As my readers know, I focus my practice on representing people who have “misunderstandings” with the Internal Revenue Service. I can’t count the number of clients who have made a comment along the lines of “get me Geithner’s deal” since it came to light that he had some significant and frankly embarrassing tax problems while working for the International Monetary Fund. In point of fact, making a statement like that to an IRS employee is probably one of the worst things a taxpayer could say, because the rank and file IRS employees realize that if they did what Mr. Geithner did, they would be fired on the spot.
That said, someone recently tried this, and he is the subject of Parker v. Commissioner in TC Summary Opinion 2210-78. Like Mr. Geithner, David Parker worked for the International Monetary Fund, and also like Mr. Geithner, he received income subject to self-employment tax, but did not report it on his 2005 and 2006 income tax returns, or pay it. He got a W-2 from the IMF that showed that no federal income tax, Social Security or Medicare had been withheld from his earnings. When he filed his tax returns, the lines for self-employment tax were left blank. The Internal Revenue Service determined that this behavior warranted what is known as the accuracy related penalty (20% of the tax deficiency), and asserted it against him for both 2005 and 2006.

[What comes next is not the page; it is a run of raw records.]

Here is a tiny trained network, its code and every weight. The questions are about switching its units off for an input and a target symbol, where a switched-off unit gives its printed mean instead of its output.

import numpy as np


def w(rows, s, z=0):
    codes = np.array(rows[::2]) - 128.0
    scale = np.full(codes.shape[1], s)
    scale[-1] = z or s
    return codes * scale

Mr. Parker took his case to the U.S. Tax Court and lost. Interestingly enough, he asked the Court for the same “favorable treatment” which Mr. Geithner had received, claiming that his case was “incredibly similar” and that “there should not be different or favorable rules for the well-connected.” Tax Court Judge Carolyn Chiechi was not amused, and devoted an entire footnote to explaining that the record does not establish any special treatment that Mr. Geithner received, but also noting that such facts would be irrelevant to her resolution of the issues presented in Mr. Parker’s case.
There is a further interesting aspect of this case. In 2006, the Internal Revenue Service was aware of the IMF practice and created a “settlement initiative” for all employees at foreign embassies, foreign consultant offices and international organizations in the United States. Before taking this case to the Tax Court, Mr. Parker made an effort to take advantage of this settlement initiative – it was not an amnesty – but for a variety of reasons he and the IRS never reached a meeting of the minds on it. Unfortunately, the record in the case does not explain what that settlement initiative would have allowed him to do, but this writer suspects that it would have provided very favorable terms with respect to the penalties.
What is the morale of this story? Don’t count on getting the same break you think someone else got.